Typically, the thousands of processing nodes that make up a high-end supercomputer are clustered into several popular network topologies depending on the computer’s primary use. The topologies are implemented as cable-connected switches that link a select group of server-stuffed cabinets. With multiple users running different jobs at the same time, mapping a program’s communications needs to the most suitable topology for a particular job is essential for efficient processing. But such mapping becomes problematic when the same system must serve very different types of applications at the same time.

“Day by day, fragmentation occurs as tasks end at different times and others are added, causing mapping to break down,” says Koibuchi. Consequently, some applications end up performing inefficiently—for instance, when their data is forced to hop between a number of switches, or when an ordered parallel application is forced to adapt to a random topology used for irregular applications.

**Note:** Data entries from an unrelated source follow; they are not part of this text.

All groups share one centre, and each spreads out both ways along 12 directions, with some noise.
Some rows, each with its group after it:
[ -4  24  -4  25  -8   3 -29  13  -7  -8 -34  -9   0  28   7  -5 -24  10
 -16  11] | Z_754
[ 20 -33  12  -9  -8  26  -1 -23   6 -31  13  -5  -7  -9 -31  11 -19  22
   2 -34] | Z_23
[ -4 -13  -6  -3   2  10  23  27   9 -25  17   5 -15 -10  34   8  -4  10
 -13 -22] | Z_794
[ 30  17 -34  35  10  -7 -11 -26 -30  -3 -14   1  36  21  17  22  29   1
 -14  20] | Z_755
[ -3  25   3 -31 -29 -16   3 -48  -1  15  22  16   0  -3 -37  12  29   7
  39   7] | Z_23
[-14   3  10  14  24 -18 -17 -13  22 -23  22 -25  18 -35 -41  24  42  22
 -13  25] | Z_23
[ 19   4  -5 -12  25   7 -18 -20  11 -19  14 -16   4  15 -21  -6  35 -10
 -31  -5] | Z_634
[ -4 -14  17  22  19  -2 -13 -20   9  -7   9  -8 -25 -28  13  -2  14  20
   1   6] | Z_754
[  6  -3  18   7 -20 -23  -4 -24  45  -8  10   5  -5 -15  66   1   4   1
  19  20] | Z_634
[  3  25  11   9  12  11  43 -16  -1   8  24   6  -2  -9  19  -8  -5 -22
   0  -3] | Z_23
[  0  27 -18   0  28 -42  10  11 -10 -32 -16  -5 -12   6   1 -15  32 -28
 -23  10] | Z_52
[ 27 -12 -21  -2  -5   4  24   2   2 -21   6  14  13   2  36   5 -16 -16
   0 -18] | Z_52
[-16  11 -26  -8  14 -19 -33 -30  38  -1   6   1   2   0  14 -25  17  -6
  -5  -9] | Z_23
[ -6  -4 -25 -12  14  -5 -18 -31  22 -24  27 -17  -7 -10 -15   7   1   1
  -6 -31] | Z_755
[-30  41 -14 -26 -15  -7 -10  15  27   8  17   8   9  17  21 -10   6  -3
 -10  10] | Z_52
[  8  -3  16  12  11   2  16   9  22 -34 -32   5  23  -1 -15 -12  12   5
 -26 -11] | Z_794
[ 27   7  14  -3  10  15   7  21 -21   3 -11   5  13  20 -16 -11  23 -21
 -15  23] | Z_634
[ 14 -19  -3 -23  21  -1  15 -11 -20  14  17  -5 -16  10   3 -14  -7 -29
 -15 -18] | Z_52
[-19 -20   6  -3   2 -23   7 -25  24   8   6  -3 -12 -27   8  -6 -14   2
  15 -19] | Z_634
[-48  35  13   0 -34  -7 -22  22  32  19  -9 -16  20   5 -24  24   0  34
  -3  26] | Z_755
[ -7 -27   2  10   5  -8  -4  -8  13  11 -13  15   4  -8  19  -4  36  27
  -6  -5] | Z_794
[-17 -14   8 -35   7  14 -18  -2  20  37  37   6  -6   6  11 -32  -5  -3
 -10  -8] | Z_754
[ 12 -12  -8  -2  18 -17   2 -24  -8   9  -3  -8  -5   2  -3  -4   7 -26
  -3 -10] | Z_634
[ -2  18   8  10  -8  -4  12   7  -5  -1  -3  -3 -10   1  14  12  13   1
   0  13] | Z_754
[ -1  11  25  -2  -4  -3  -3 -20 -21  -4   5   0   5  24 -13 -10 -13  30
 -33   4] | Z_52
[ 21 -26  30 -10  -6  13  29  24 -44  18   6 -18 -49   6   7  17 -16 -24
   6   3] | Z_634
[ 21   5  20  27   8  25   3  -2 -40   6 -10  13  -1  11  -1  -4  21  17
 -10  23] | Z_754
[  8   5  -2 -11 -11   5  18   4   0 -21  -6  11  19   1 -30   3  -6   0
   4 -10] | Z_52
[-26  19  -7  10   1  -3   9  19  -6  -5  -6   4  -7 -19 -26   6   7   9
  17   2] | Z_634
[-12   7  -2 -10 -14   6  16   3  42  -5   0  11  45  -6 -14  11   9  11
  -5 -15] | Z_754
[-21  35 -17  -6  -6   8  -2  22   0  30   7  15   4  14  16  -3  32  -2
   1  17] | Z_755
[-12 -39   1  14  32   5  23  14  19   7  11  -2 -18 -33  37 -12  -9 -10
  -9 -31] | Z_634
[  6 -38  27  29 -18 -11  17 -17 -38 -19  -7  38   4 -19  17   9   4  81
   7   6] | Z_52
[ 21 -11  -7 -20  10 -10  28   1 -19 -20  12   3 -32 -12  -4  -2  21 -34
  22  -7] | Z_755
[ 30  10  23   2  10  29  40 -14 -43   4  17  -4 -24  15 -15   3   9 -16
 -14  -4] | Z_23
[-12  -1  12  -1  35  -9 -37 -11  18  -1  26 -28   6  -4 -16  -6  33  11
 -39  20] | Z_23
[  0  25  15   6  15 -11   0   6   5  -6  -2  -6  29   2 -22  -3  22  -3
 -23  29] | Z_23
[-16  19   0  13 -55  34  -9  28  11   5  -4   3  25  -2  -7  41 -36  41
  30   9] | Z_794
[ 14  -6  25  -3 -19  29  18  11 -40 -13   3   9  -6   0 -38   8 -29  23
  12   0] | Z_754
[ 12 -21  15  -5   8 -22   4 -30 -18   4  27  -1 -28 -17  24 -10 -13 -10
  18   9] | Z_754
[-14  -7  20  14  12  10  11   3  42 -21   5  15  31 -18   3  -7  30  40
 -26  -8] | Z_634
[-15   3 -31  -9  25 -32  -4 -21  16  29 -18  16  15  -1   3 -41  -3 -38
  12 -17] | Z_23
[ 11  16  -2  -3  17   2 -12 -55   1 -32  27 -37 -26  14 -23   2 -12  -5
 -33 -29] | Z_755
[ -3  -3   9  15  33  -6  16  -6   3  -7   7 -14   0 -24 -25  -6   7 -13
  -9  -3] | Z_23
[  5  33  -4  22  -2   5  20 -17 -27 -15  -2  -1  -5  12  -8  15   2  14
 -14  -5] | Z_634
[ -8  16 -26  -2  13 -16 -16 -20   2   9  -7 -17  10   9 -27   3  -6 -25
   0  -7] | Z_52
[  1  -5  -1  19  36 -22 -19  12  -9  15 -12 -35  -8  13  30  -5  -5 -29
 -39  20] | Z_52
[-11 -10 -18   5  26   5 -18   8  29  26  15  11   0  -2  69 -19  38  -3
 -20   0] | Z_794
[  1  24   1  -8  11  22 -25  -9  -1  27  33  -5  -1  11  -1  -6  26 -12
  -3  27] | Z_794
[-17  24  13  13 -17  13   9  47  25  14 -52  21  29  12  -5  -8  32   8
  -4  18] | Z_794
[  2  -1  22  -8   4  20  -4  13  14 -15  13  -6   6   0 -14   0   9  12
 -20   4] | Z_23
[ 26  -5 -38  29  21 -12  39   4 -21 -18 -20 -31  20   4  -1  56  24 -30
 -30 -23] | Z_754
[-16  -1 -12  -8  13   0  18  49  16 -27  -5   9 -16 -40 -20   2  45 -11
  28  -2] | Z_755
[ -4  -8  -9  23  -5 -24   6  -9  17  -4 -10 -12   9 -18  31  26  -5   4
   5  -4] | Z_754
[ -2 -45   0  -3  32  12  -4 -20   0  17  29 -10 -36 -31  -7  -1  17   0
   4 -25] | Z_52
[-15  30 -11   3 -15 -25  11 -18  15  -2 -28  14  14  13   4 -12  -7  -1
   0 -11] | Z_794
[ 23  12  14  31   8   5   5 -47   8 -27  -4 -10   1 -17 -23   9   5  -4
  14   2] | Z_52
[-16 -35 -14   0  12 -29 -23  15   3  33 -27   2  10 -11  13 -18 -17 -15
  17   5] | Z_754
[-19   9  69   1   6   6  -5  13  51  25  -3   6 -11 -14  29 -41  30   3
 -11  40] | Z_794
[ 27   7  34  -2 -12 -15  14  -8  -7 -14  -4   2   6   2  -3   4  17  -8
   7  34] | Z_755
[ 17  -5 -23  16 -29 -29  -9  -7   1 -19 -21   6  46  -7   5  46   9  12
  29  27] | Z_755
[  1   5  19 -19  -9   3  35   1 -26  50   4  16  -7  27  15  -4  24  -6
 -14   3] | Z_634
[-12  20   8  -9 -10  -3 -10  -3  12  42 -21  21  36  28  -7 -29   3  -2
  -7  12] | Z_754
[  1  -1 -22  12  15 -18  -4 -41   0 -15 -18  -9   3   8 -27   0   1   6
 -21 -35] | Z_794
[ -3   5  -7  21  13   0 -14 -18 -16   2  12 -23 -19  -1   3  19  10  12
 -14   1] | Z_755
[ 10   3 -32   6  42  -9  -7 -35  23 -11   6  -1   3 -21 -16 -14  47 -35
   8 -14] | Z_52
[ 16  -1  30   5  -4  -5   3 -13 -33  10 -12 -14   9  12 -41  16  -1   7
 -11  22] | Z_755
[ 14  34 -17   3   7 -23  21   1  -8 -14  -8   2  -7  12  32  -5  19 -40
   1  11] | Z_52
[-13  28  15   7 -19  -2  -5  20   4   9 -15  -7  17  12  -3   5 -13   6
  -5  24] | Z_52
[ 19   8  11  -5 -11  21  26  52  17 -51 -10   7  22  -8 -17  16  22  -7
   1  10] | Z_755
[ 15   5 -14  22  35  35 -32  54  -8 -14 -16  12  46  -3 -16 -27  10 -10
  -5  38] | Z_634
[ -4  -2  -1   3  -4   3   3  14  -9   7  -5  15  16  -7 -14   6  20  10
  11  13] | Z_755
[ -8 -10   6  15   8 -22   1 -16  -8  11 -10   0  -7 -18  -1  -3  -5   2
  12   4] | Z_634
[-31  75 -15 -14  -1  31  27  10  11 -28  35 -13 -32  14 -21  -3  -7  -6
 -24 -31] | Z_634
[ 10  16  24  16   7  22  -5  -7 -18   3   1 -19 -12   8 -16   4   2  -2
  -9  15] | Z_794
[ -7  -7 -18 -21   5  -2  13 -20   4   9  33 -22  -8   0 -13  20  -7 -10
 -16 -36] | Z_754
[ 15  10   2   0  -1   6  -9 -35 -26   5  19 -16   1   9 -32   9 -32  -7
   4   1] | Z_794
[ -3 -10   6 -10  11  -6   5  -7  -5  -1  24  -6 -19 -14  -6  -2   3  -3
  -1  -6] | Z_794
[ -7   3  24  24  -1  27  -3   0  20 -14  -3 -16 -20   7  23   4   3  32
 -39 -13] | Z_794
[ -3  -4  65 -13 -42  16  20  21 -24   7  11  -5 -22   4 -18  23 -26  36
   7  25] | Z_23
[ -3  11   2   7   1 -24   2  -1 -34   1 -13 -12   2  -5 -54  20  19   4
   6  18] | Z_23
[-16  15  -4  -6   3   5  -8  15  26   6   5   0  10   3   9  -6  17  -4
 -12   7] | Z_755
[ 25  36  42   6  -8  33  39  23 -44  21  14   7 -11  34  31   3  16  -9
 -23  38] | Z_23
[-13 -10  38   4   1  20  12  47 -62  63   7   0 -34  -1  -1  16  41  20
   1  47] | Z_755
[-10 -12   0   0   8 -13  -8  -9  15  -2  -2  -5  14 -16 -18  -3  -7   5
  -1  -5] | Z_23
[  7  -4  -4  22   4 -14  13 -28 -55  42 -13   5  -5   5  -6  14  14   4
  10   7] | Z_754
[ 10  -8  30   5 -15  22  14   6  -8  14   5   6   0   1   5   5 -11  10
   5   8] | Z_52
[ 17 -19  -6   5  25  10 -14  28  15 -32   3  -8   3  -9  24 -13   2 -16
 -19   2] | Z_754
[ -9  35  20  36  21 -15  11 -16  -1 -23 -27  13  27 -17 -42 -41 -32   3
   3  13] | Z_634
[  6  10   0  12  10  -7  -8 -17   5   6  -5  -2  15   1   0 -12   2 -11
   0  11] | Z_794

New rows. What belongs after each?
[-20  38 -12   3   7   6  27  -4 -18  21   1  18  19  17 -25 -17  -1   4
 -22 -17] | Z_634
[  4   8  26   2  10  -7  45  30  -7 -31 -29  -8 -14 -23 -54  -9 -16 -33
  17  -6] | Z_634
[-23   0 -29   5   2  14 -38  16  26  11   2  -8   0   9  33  -3  -7  14
 -17 -12] | Z_754
[  7  11  33  18 -12   8  40  28  -3  -9 -35   3  24   2 -31  16  18   5
  -9  14] | Z_754
[ 10 -29  15  14   6   0  10  32 -29  21   1  -9 -29 -13  37  22  24  -4
   7  28] | Z_755
[ 28   0 -26  -8   4  30  10  -2 -22 -11  29  11  19  17   8   9   2  -4
 -12 -15] | Z_754
[ 19 -28  11  -9  41   0  -4 -21  -3  -7  36  -1 -10  -9  10 -17  36  -8
 -24   0] | Z_794
[ -3  25 -11 -13  -2 -12  -9 -21  -9  -1  14  -6 -14  13 -10  -7 -10 -10
   3  -2] | Z_754
[-10  20   4   3  22   0 -15 -17 -11  20   5  -8   0  13 -27 -12  29   1
 -24  12] | Z_755
[ 23  15 -13 -12   3   2   8 -10 -23 -11  15   2   4  20   1  -4  -9 -21
  -4   0] | Z_754
[-14  19 -14  31  34   2 -10 -18  -9  -8  -2 -25 -27  -3 -13  -2  14   2
 -27 -15] | Z_755
[ 29 -18  54  -9  18  -2  32 -45 -23 -12  15   8 -24   1 -17 -29  -5   3
 -19  -9] | Z_52
[-11  13  13 -10 -18  -9  13   2 -11  -5   2 -13 -26  -4 -22  15 -10   1
  14   0] | Z_755
[ -6  33 -46  -4  22 -17   7 -22   4 -11  29 -20 -16   0   7  20  41 -29
 -12 -11] | Z_754
[ 16  32  10   6  -1  -1 -22  -8   6 -34  -9  -9  37  26 -19   3  17  14
 -38  29] | Z_23
[ -9  24  11  17  -8 -16  38  10  23  -3 -17 -14  10  -1  15  29  25 -11
 -15   6] | Z_754
[ -8  33 -11  -4 -16   3  26  14  -9  -8 -11  24   6   1 -18  -1   7   3
  21  -1] | Z_755
[ 37 -25  11 -19 -15  -6  25  -1   0 -35  -9  -6  12   4 -15  12 -32 -26
   7 -14] | Z_755
[-15   4 -23  29  -5 -10 -13  25   6  -5  -2 -27 -18 -15  52  35 -15   1
   3  11] | Z_52
[  0 -11   8  -5  12   2  -1 -14 -36  21  22 -20 -17  -1 -35  20   9   4
  -7   1] | Z_23
[-29  20  30   3  16 -54 -41 -24  17  18   6 -23  23  -7 -24  -5  26  15
 -21  55] | Z_23
[-11  -4  -9   2 -18 -28   9 -11  -7   8   6   7 -15  -8  46   8 -21   7
  18   0] | Z_52
[-30   6 -25   5  22 -44 -19 -19  14  22 -16  -6  -4  -9   3 -27  -6 -21
   7  -5] | Z_23
[-11  19  16  20  -7  -2  11  14  -8  -3 -11 -15 -26 -23 -16  23   8   4
  25  16] | Z_52
[ -7   4  -3   1  -3   0  -8 -13   6   0   1   2   8   0  -9  -2 -10  13
   1  -6] | Z_754
[ -3   6  16  -6   1   1  10  10   6  -2   6  -5 -16  -6   3  -8   2 -14
   5   7] | Z_634
[  2  -5  -4   6  11  16  -8   4  14   0   0  -5  16  -8 -18   2   9  -2
  -5  -2] | Z_52
[ -3  -2  -2  17  14   2  -8  -7   2  -3   2 -16 -10 -12  -6  10   6   1
  -2  -1] | Z_52
[-16  11  16  14  10   2  -1  20 -21  39  -2  -9 -28   4  15   3  32   0
 -10  31] | Z_755
[  9 -13  -5  11  18 -19   7 -22  -8 -28  -4   1  -8 -22 -19  -2  13   4
   4 -13] | Z_52
[ -3  -1   0   6  18   8  -8 -13  10 -12  -9  -4  16 -19 -67  -2  25   7
   6 -12] | Z_52
[-21  33 -40 -13  16  -7 -16 -33   3  19  31 -19 -22  12   3   5  25 -12
 -18 -20] | Z_754
[ -1  -2   9   1  -3  25  -9  17  16 -15   4   1   9   2   0  -6  -9  14
 -14  -3] | Z_754
[  6  16 -17   1  14   2  -4   9  -3 -10  10   1  11  -7 -10   2  26 -19
   6  17] | Z_794
[ -7 -38 -13  38  27 -22   4  -8 -12   8 -27 -15 -28 -19  28   4  -3   5
 -10 -25] | Z_794
[-32  39 -21  11  -8   7 -18  -9  35  23 -14 -19  17  32   4  15   8  14
 -44 -19] | Z_754
[ -8  13  17  11  12   3   8 -17  -4   4  -7  18   9  -5 -25 -26  -5  13
  -1  -4] | Z_755
[ -9   7  -3  -1   5 -16  -1  -7   1  -9   0   2   2   4   0  -9   3   7
 -10   1] | Z_52
[  2  11  19  -2  -9   5  23 -28  19 -15  10 -13  20   7 -36  15 -12   9
 -25 -23] | Z_754
[ 11 -22  14  -1  27  -3   7   3  14 -15 -23   5   1 -19 -34 -26  14 -17
   3 -10] | Z_23
[ 18  22   5   7  31   4 -14 -38 -23  -4   4   2  -9  14 -24 -26  25  -7
 -17   8] | Z_754
[  5   4  27 -10  18  -9  -6 -20  -7   9  -4 -16   4  12 -47 -15   8 -12
 -22   9] | Z_755
[  0  -3   9  -6   8  21  15   7 -21  25   4  29   0  -3 -21  -9  49   8
   9  10] | Z_52
[ 10  22  27  11   6  31   8  33 -31  21   0   8   6  21   5   3  43  10
 -27  42] | Z_755
[ 10   6 -10   5  28 -10   7   2   6 -21 -11 -17  -3 -11 -23  -2  16 -37
  -3  -3] | Z_52
[ 17  -7  25  46  30  -7  11   1 -41  16 -33  -6  -8  -3  10  -4  24  -7
 -12  31] | Z_755
[ 34 -24  10  16  35  25 -16  -7   0 -22  44 -21   7 -22  11   3  -9 -15
  -5  19] | Z_794
[ -4  -5  15   4 -17 -23 -29 -19  14  37   2 -21  18  13  28  17  -2   7
 -12  32] | Z_755
[ 14 -13   9  23  15  19   1  25   9 -13 -44  10  49   0 -34  -4  20   7
 -18   5] | Z_754
[ 11 -17  18  16   2 -17  34 -32  -2   1  -7   1  -7  -7  17  10  17   6
 -13 -13] | Z_634
[ 21   5  -4   4   3 -14 -27 -35   5 -13 -13   5  11  13   6  -7  24   5
  -5   9] | Z_23
[ -6 -17  42  -4  -3  28 -17  20  27  20 -17  17  35   8  -7 -34 -12  21
 -18   8] | Z_754
[  6  -2  15   0   5 -17  20   7 -19 -10  -5  -6 -19 -15 -12   3   1 -16
  15  14] | Z_754
[ 18   0 -10  -5  51  -3 -16 -12  20   4   9 -26   8  15   8 -27  12 -57
 -40  -6] | Z_52
[ 15  18  23  19  -8   9  12  18 -40  35 -31 -10  17  40  -6   8  -7  -9
 -30  26] | Z_755
[ -8  14  63   6 -29 -15  15 -13 -37   3 -19   8  -5  14 -37  -5 -22  51
  -6  26] | Z_52
[-20  35   0  29 -25  16  14  42  17  17 -18  -1  10  16  62  33  31  16
 -21  23] | Z_754
[ 21  -1   0   9 -11  15  39   5  26 -33  -8  34  19 -42 -13  10  33  -7
  57  -3] | Z_52
[  4  21   5 -23  -7   8  21  21   8 -12  10 -14 -11  16   0   1 -24 -35
  -9  -6] | Z_52
[-15  25  15  31  18  27  30  36 -31  21 -26   9 -19   4  -2 -19   7   1
 -14   3] | Z_755
[ -8  -3  16 -17   4   2  16  10   4   9   6  -3 -12  -1 -11  -8   2 -10
  -3  -4] | Z_634
[ -7   8  -6   5   8  12  -9  -6 -20   8  21  -6 -11   0 -12  13  19  22
 -10   1] | Z_755
[-10   3  11  22  16  10  -5  -4 -16  15 -10 -17 -18   3 -17   6  20  11
 -21  -2] | Z_754
[-11  17 -22   8 -22   5   4  21   6 -18  -6   1  13  -7  -2  29  -7  13
  15  -1] | Z_52
[-27   6  19  22  16 -14 -12  -8   0  29 -13 -16 -32 -10   3  -4  26   9
 -10  12] | Z_754
[-10  -2  -6  -7 -10   3   1  -2   1   9   3  17  16  -3 -17   2   4  16
  13  -4] | Z_52
[  8  -1 -11   5   4  17 -17 -11 -46  41   6  -1  -8  16 -14  20  43  11
   1  15] | Z_794
[-17   3  46 -29 -14  -9  27 -24   3  41  13 -10  -7  11 -37  -7 -18  -7
 -11 -11] | Z_754
[ 17   3  32  23  16  12  -1  18   0 -18 -25 -16  22   1 -34   0   0  -4
 -25  21] | Z_52
[  3  16   2   2   6  13  16   0  10  -3   5   9 -11   1  21 -16  10 -15
  -3  -7] | Z_23
[-29   7  23  12  22   8  17  46  30 -20 -14  -2 -29 -38 -13 -22  24  -7
   1  -2] | Z_755
[ -7   2  20   7 -11 -16   3   2 -14  11   9 -16 -38 -15  16  25  17   9
  14  28] | Z_755
[ -6   4  15 -16 -25   5  -5 -12  -7   2   6  -4  -7  16 -21   6 -27  19
  -1  -6] | Z_23
[ 18  -5  18   5  16  22  37   2 -22  15  -3  11 -51   0  31 -29  -7 -32
   3 -20] | Z_23
[-27  -1 -10  13  22 -27 -22   2 -32  13  -7 -37 -39  -4 -18  14   2   6
 -16   4] | Z_52
[  4 -41  25  -9 -14 -24  19  18 -31 -14 -14  21  19  10  13 -10 -41  37
 -24  -3] | Z_52
[-15  11 -10  -5   3   0  12 -15 -22  24  -3   9  17  15 -44   2  14  16
 -19 -19] | Z_634
[-13  -4 -41 -22  -3   0   7 -10   1  18  20  15  -6  29  48  -5   7   9
 -30 -43] | Z_794
[  3  20  -5   8   2   0   3   8   0  -2  -8   5  31  14   6  -3   3  -4
 -13  13] | Z_23
[  0 -11  15   6  16  19  -4   5 -12  30  10  -3 -14  -1   8  -3  22   1
  -8  12] | Z_52
[ 22 -50  -3   0   1   7 -11  32  -6  32 -10  16  28  -7  48 -11 -19 -22
  24  21] | Z_634
[ -3 -13   2  -3  32   9  24  -8   7  -3   2  -2 -30 -23 -21 -24  -5 -29
   6 -37] | Z_23
[  8   2  64 -20  13  42  35   3  24   5  25  10 -55   3  35 -51  -4 -24
 -17 -11] | Z_23
[ 11   5 -20   5   8  -2 -19  11  -8  -5   5   8  -4   9  42 -17  -1 -12
   1  16] | Z_754
[ 12   7  -2  10 -14 -25  32  25  -8  -9 -49  45  43 -15  -8  -5  31 -12
  40  29] | Z_52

Koibuchi and his colleagues from several universities believe that free-space optics (FSO) can mitigate this breakdown and improve performance and resource use. FSO uses laser light to transmit data through the air from one terminal to another in its line of sight. With its wide, gigabit-scale bandwidth, it is used outdoors in interbuilding links and in aerospace and satellite communications. So handling the 40-gigabit-per-second transfer rates of high-performance computers indoors shouldn’t be a problem.

“Rather than relying on a few fixed topologies, we propose using FSO terminals mounted on the cabinets to provide line-of-sight communications between almost any two cabinets,” says Koibuchi. “Network topologies can then be reconfigured dynamically. This will help applications better maintain their topologies, reduce fragmentation and latency, and also cut the amount of cable used.”

The idea gets support from Erik D’Hollander, a parallel computing expert at Ghent University, in Belgium. “Because FSO terminals can be readily adjusted for any type of topology, they have a huge potential to replace the data-communication fixed backbone between... supercomputer cabinets,” he says.

FSO terminals suitable for supercomputer use are not yet available, however, so Koibuchi and his colleagues simulated several terminal layouts in software. What they found was a reduction in latency of up to 9 percent and a 36 percent reduction in fiber-optic cable length. That’s a significant savings, considering that a system might have thousands of kilometers of cables and they are discarded when machines become obsolete.

To confirm these results physically, the researchers constructed four small prototype bidirectional FSO terminals from off-the-shelf components. These included optical transceivers rated at both 10 and 40 Gb/s, commodity infrared lasers, and collimator lenses used to direct the beam, as well as motors and gears to aim the terminals in any direction with a margin of error of just 0.003 degrees at 40 meters. At this distance, the tests confirmed the simulation results and achieved a data rate of 38 Gb/s.

Despite the tests’ success, Koibuchi admits that commercializing the technology is not likely to happen anytime soon. “There is only one real hurdle left to overcome, but it’s severe. At present there are no mass-produced high-bandwidth FSO terminals.”

D’Hollander, too, sees the economics of FSO as a problem. “I’m less optimistic about the cost effectiveness of FSO terminals employing accurate steering and tracking equipment,” he says. “Perhaps fixed FSO terminals without a steering mechanism would be a viable alternative.”

Koibuchi says his team is studying the high-bandwidth FSO problem with NEC Green Platforms Research Laboratories, a unit of the Japanese maker of electronics and supercomputers.